◆ **Task details**
Only the lines from the one containing "-2.7 -31.5 -67.0" through the one containing "poneloz[gono[mame[zeti[sigok]]] tazel]: [ 30.9" should be printed, exactly as they appear below, with both ends included.
Extracted information Block Start
Each row was made from one small tree. The marks that hang from a mark follow it in brackets, in alphabetical order. Every link used is in the known rows. Write each row's tree.
Known rows
sigok[zeti[poneloz[gono]]]: [  3.8   1.3   8.1   0.0   1.2   4.8 -22.4  -4.5 -51.9   5.2 -26.3 -39.6
 -33.1  -4.1   5.8 -30.6  -4.9  54.1 -41.9  21.3   4.1 -35.9]
debozun[sivat tazel[poneloz[gono[sigok] zeti]]]: [-31.3   0.4  23.4 -41.2 -14.7 -23.2  17.0 -33.0  34.0 -13.7  11.5  27.2
  -1.5  30.4 -19.3  37.3  -4.1  -7.1 -20.5  -8.9 -49.0 -47.2]
debozun[sivat tazel]: [-57.6  34.8  13.2  26.3 -69.1  19.2   1.5  51.8  31.7 -15.7 -25.0  30.5
 -34.1   2.5 -42.1  41.0  -2.7 -31.5 -67.0 -22.7 -47.7  -5.1]
poneloz[tazel]: [-23.7   0.5 -27.7  40.3 -10.6  -0.4   1.1  25.1   0.3 -23.9 -20.9 -25.4
   5.0 -22.0  -7.7  -8.8 -14.1 -21.6   4.1  -4.3 -10.4  23.5]
sivat[debozun poneloz[gono[mame] tazel zeti[sigok]]]: [ 71.6 -19.3  11.0 -37.8  30.9  10.7  71.6 -58.0 -19.3  30.1  67.8 -27.9
  32.9  41.1  86.4  -4.4  -8.6 -38.1  31.7  20.3  39.5 -28.6]
gono[mame poneloz sigok]: [ 17.2  61.0 -42.1   1.3   5.2 -10.1   3.6  39.9 -21.1  -8.5  28.8  63.2
 -10.9   2.8  -1.5  -0.9  33.7 -30.3  61.3 -25.7  73.6  86.6]
poneloz[gono[mame[zeti[sigok]]] tazel]: [ 30.9  -3.2 -24.6 -11.1  40.5 -28.1  10.7  18.1  -7.3  35.4   9.0  -9.7
  33.8  -2.2  17.3  -4.5 -24.1 -38.0  55.6  23.1  44.8   0.1]
poneloz[gono[mame] tazel zeti[sigok]]: [ 44.3 -33.6 -21.6 -19.6  52.5 -46.5  34.3 -11.8 -14.6  24.9  31.5 -16.5
  31.6  16.7  29.7 -13.0 -31.2 -52.4  68.4  29.2  43.9   7.4]
debozun[sivat[poneloz] tazel]: [-56.0  44.8  30.8  20.8 -72.9  65.5  21.5  17.0  30.7  -7.4  -4.8  23.5
 -28.4  11.1 -19.5  43.3   4.8 -17.9 -73.2 -29.3 -52.7 -20.3]
debozun[tazel]: [-41.4  30.6  -3.6  38.7 -50.7  18.5  -7.4  47.1   7.8 -18.4 -25.9  11.1
 -59.9 -34.2 -30.6   5.9 -10.7 -20.8 -37.5 -22.5 -21.5  13.4]
mame[gono[poneloz sigok] zeti]: [ 28.6  35.1 -19.2  35.2  28.9  -8.0 -61.5  37.5  29.9  16.8 -19.2  20.0
  35.2 -47.2 -17.1  18.6  29.1  23.9  30.0   4.3  23.7  21.4]
zeti[poneloz[gono tazel] sigok]: [ 27.6 -43.2  15.5 -36.2  30.5 -31.2  31.7  -7.7 -41.5 -10.0  16.5 -12.3
 -10.4  14.3  30.6 -39.7 -25.1  12.6  20.6  16.3  12.5 -17.1]
debozun[sivat tazel[poneloz[gono[mame] zeti]]]: [-39.7  25.4  11.6 -22.4 -20.2 -22.9  10.2 -31.3  31.4  15.8   1.2  11.6
  -3.8  37.8 -19.5  37.8  -3.9  -5.3 -13.5  -5.6 -20.3 -29.4]
debozun[sivat[poneloz]]: [-48.4  32.1  18.1  31.2 -55.3  67.1  12.6  11.7  20.4 -13.2  -4.9   0.8
 -10.7  16.6  -5.5  24.7  35.8  -9.7 -55.4 -18.2 -35.8  -1.1]
zeti[poneloz[tazel] sigok]: [ 24.0 -42.9  13.6 -23.8   5.8 -13.9  16.6   6.7 -31.3 -19.7   7.8  15.2
  -7.8   6.5  10.6 -37.2 -19.0  21.6   9.9  -9.8   9.1  23.7]
poneloz[tazel zeti]: [  1.2 -33.6 -30.9  27.8  15.3 -20.1  -2.6  -0.3  17.8 -13.5 -11.7 -40.4
  31.0 -15.0   4.5  -9.2 -21.8 -17.3  18.7   6.7 -15.4  15.7]
mame[zeti]: [-12.5   8.0 -19.1  36.5 -12.9  17.2 -46.6  47.9  27.1   0.7 -40.6 -14.8
 -10.5 -40.1 -16.7  -1.9  19.0   7.0 -15.8  -5.0  -7.2  15.7]
debozun[tazel[poneloz[zeti[sigok]]]]: [-17.2 -22.5  19.1 -18.4 -22.1 -10.3  -4.8 -15.3  12.7 -16.5  -1.2  33.6
 -35.5 -11.0 -26.2   0.1 -13.7  15.0 -16.6 -28.5 -24.7  19.5]
tazel[poneloz[gono]]: [-48.1  14.0  -5.0   9.0  -4.7  -5.7  -9.2 -23.9 -13.0 -20.0 -16.4 -32.8
 -38.9  -6.8  -4.2 -17.1  23.4  25.2  -4.2   2.2 -10.5  -7.7]
debozun[sivat[poneloz[gono[sigok]]] tazel]: [-33.4  41.5  34.1 -12.7 -43.7  48.0  45.5   0.9  17.4  -7.4  24.6  28.6
 -22.8  22.9   0.1  43.8   2.2 -39.2 -43.5 -12.3 -42.1 -57.5]

Write each row's tree
[ 23.8  35.4 -32.4   1.5   1.5  10.7 -23.0  34.4   8.7  12.3   4.9  43.7
   4.3 -16.5 -14.1   2.8  23.5 -25.2  45.5 -17.4  51.0  43.6] : gono[mame[zeti] sigok]
[ 27.1 -60.7 -10.4  -0.2  21.1 -26.1  11.7   6.5   4.8 -12.5   9.8  -1.8
  26.8  -6.7   6.3 -13.1 -27.3 -28.8  23.8   3.4  -5.0  29.7] : poneloz[tazel zeti[sigok]]
[  7.6 -16.8  -1.1 -32.8  27.8 -29.9   5.5 -45.1 -15.2  12.3  20.9   1.7
 -12.6  19.1   9.6 -18.7  12.7   7.6  42.3   7.3  35.3  18.6] : tazel[poneloz[gono[mame] zeti[sigok]]]
[  7.9  10.8 -31.2  17.4  24.7 -20.1   2.7  -4.3  -4.6  22.6   3.3 -40.6
 -14.8   4.1  19.2 -12.5   8.7 -31.2  39.0  26.7  38.3   0.0] : poneloz[gono[mame] zeti]
[ 13.1 -13.4  -1.9  -6.6  18.7 -12.5  -8.2 -17.0 -49.4   6.1 -20.4 -49.2
   5.9   0.6  12.8 -28.0 -32.4  46.4 -22.0  26.0   0.1 -42.2] : sigok[zeti[poneloz[gono tazel]]]
[  1.5 -31.6  23.1  -8.8 -12.4  30.1  35.0 -16.8  26.7  -2.7  24.3   8.7
  46.1  33.8  13.4  24.2  -3.2 -23.7 -20.0  -7.1 -35.6  -3.0] : debozun[sivat[poneloz[tazel zeti[sigok]]]]
[-24.2   4.3  18.2   9.9 -12.7  36.2  23.1 -20.6  25.9   4.7   9.5 -35.8
   8.1  30.4  21.8  23.0  25.7 -14.5 -34.2  15.9 -36.4 -45.1] : debozun[sivat[poneloz[gono zeti]]]
[-16.0   8.2   1.7 -22.3   6.4  -3.4 -13.5 -35.4 -35.6 -18.1  -1.3  -1.5
 -19.9  -3.5 -10.9 -11.5  11.5  29.6  -7.2   2.3  -2.7 -19.6] : tazel[poneloz[gono[sigok[zeti]]]]
[ 38.9  -2.4  -9.2  28.8  43.4 -26.5 -44.6  38.2  24.3  31.9 -18.8  12.7
  62.5 -40.5 -10.0  13.8  -6.3  19.7  31.0  12.8  23.0  30.1] : mame[gono[poneloz[tazel]] zeti[sigok]]
[  9.3  28.0  -1.1  49.6  -6.1  20.2 -48.6  13.4 -15.7   6.0 -26.9   6.8
  -0.7 -42.3 -36.1   7.1   8.5  14.0 -19.4   8.9   9.2  -0.5] : mame[gono[sigok[zeti]]]
[-36.4  17.3  11.0  13.2 -15.5  34.4  40.1 -12.8  13.6  -2.3   7.8 -33.0
  26.6  28.7  19.8  25.5   4.5 -26.9 -26.4  10.9 -37.0 -44.6] : debozun[sivat[poneloz[gono tazel]]]
[ -0.9   9.4  -2.2 -27.5  17.8 -14.2 -14.5 -17.1  -9.8  22.3   1.9  10.3
 -10.6   2.4  -1.7 -11.1  19.2  18.1  32.1   0.4  37.5  13.8] : tazel[poneloz[gono[mame[zeti[sigok]]]]]
[ 15.5  -9.2  14.3 -24.1  13.2  13.2  53.4 -30.5  11.4  28.1  41.8  -1.9
  49.6  52.6  31.8  24.3  -5.4 -41.5  16.4  14.6   3.6 -21.6] : debozun[sivat[poneloz[gono[mame] tazel zeti[sigok]]]]
[-13.6 -22.8  21.3 -30.6  -0.9 -24.9   8.5 -26.8   2.7  -6.4   6.9   9.8
 -38.2  -3.5  -7.4  -1.7 -18.0   6.3  -7.5  -4.6 -20.9 -17.8] : debozun[tazel[poneloz[gono zeti[sigok]]]]
[ -7.2 -41.5   8.3 -17.1   0.1 -10.6 -15.1 -27.9   2.7 -21.5   1.4  13.8
 -15.7  -3.2 -12.5 -18.8  15.7  27.8   2.8 -17.7  -8.7  39.1] : tazel[poneloz[zeti[sigok]]]
[ 10.4 -13.1 -41.7  19.8  30.6 -38.5  -4.2  15.6  13.6 -14.3  -0.4 -19.7
  39.6  -8.5  13.9  -3.9  -8.5  -5.0  34.4   0.7   5.7  45.1] : gono[poneloz[tazel zeti]]
[ 30.4 -32.2  17.8 -21.1   3.8   4.0 -30.3  28.7  -1.5   4.8 -14.9  20.0
 -17.6 -14.3  -0.3 -27.4  10.3  46.2  -8.3  -8.6   8.8  16.0] : mame[zeti[poneloz sigok]]
[ 29.9 -14.0  -3.2 -21.7   5.9   0.9  -7.4  -7.9 -41.7 -19.6   2.0  16.1
  12.2  -3.5  -4.3 -22.1 -21.5  31.6  -3.5  -7.7   5.5  -2.6] : gono[sigok[zeti[poneloz[tazel]]]]
[ 22.7  -1.6   3.8 -16.0  -9.5  15.8 -19.9   3.2 -43.1 -20.1  -3.2  24.3
 -23.0  -5.9 -11.6 -24.4   4.1  38.9 -22.5 -11.8  10.2   4.1] : gono[sigok[zeti[poneloz]]]
[ 13.2  12.3   6.2  43.5  10.9   5.5 -72.4   6.7  24.7  28.9 -52.2 -34.0
   7.9 -42.3 -12.9  -9.6  17.2  77.4  -7.9  14.3   3.5 -20.0] : mame[gono zeti[poneloz]]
Extracted information Block End
◆ **Output of the task**
 -34.1   2.5 -42.1  41.0  -2.7 -31.5 -67.0 -22.7 -47.7  -5.1]
poneloz[tazel]: [-23.7   0.5 -27.7  40.3 -10.6  -0.4   1.1  25.1   0.3 -23.9 -20.9 -25.4
   5.0 -22.0  -7.7  -8.8 -14.1 -21.6   4.1  -4.3 -10.4  23.5]
sivat[debozun poneloz[gono[mame] tazel zeti[sigok]]]: [ 71.6 -19.3  11.0 -37.8  30.9  10.7  71.6 -58.0 -19.3  30.1  67.8 -27.9
  32.9  41.1  86.4  -4.4  -8.6 -38.1  31.7  20.3  39.5 -28.6]
gono[mame poneloz sigok]: [ 17.2  61.0 -42.1   1.3   5.2 -10.1   3.6  39.9 -21.1  -8.5  28.8  63.2
 -10.9   2.8  -1.5  -0.9  33.7 -30.3  61.3 -25.7  73.6  86.6]
poneloz[gono[mame[zeti[sigok]]] tazel]: [ 30.9  -3.2 -24.6 -11.1  40.5 -28.1  10.7  18.1  -7.3  35.4   9.0  -9.7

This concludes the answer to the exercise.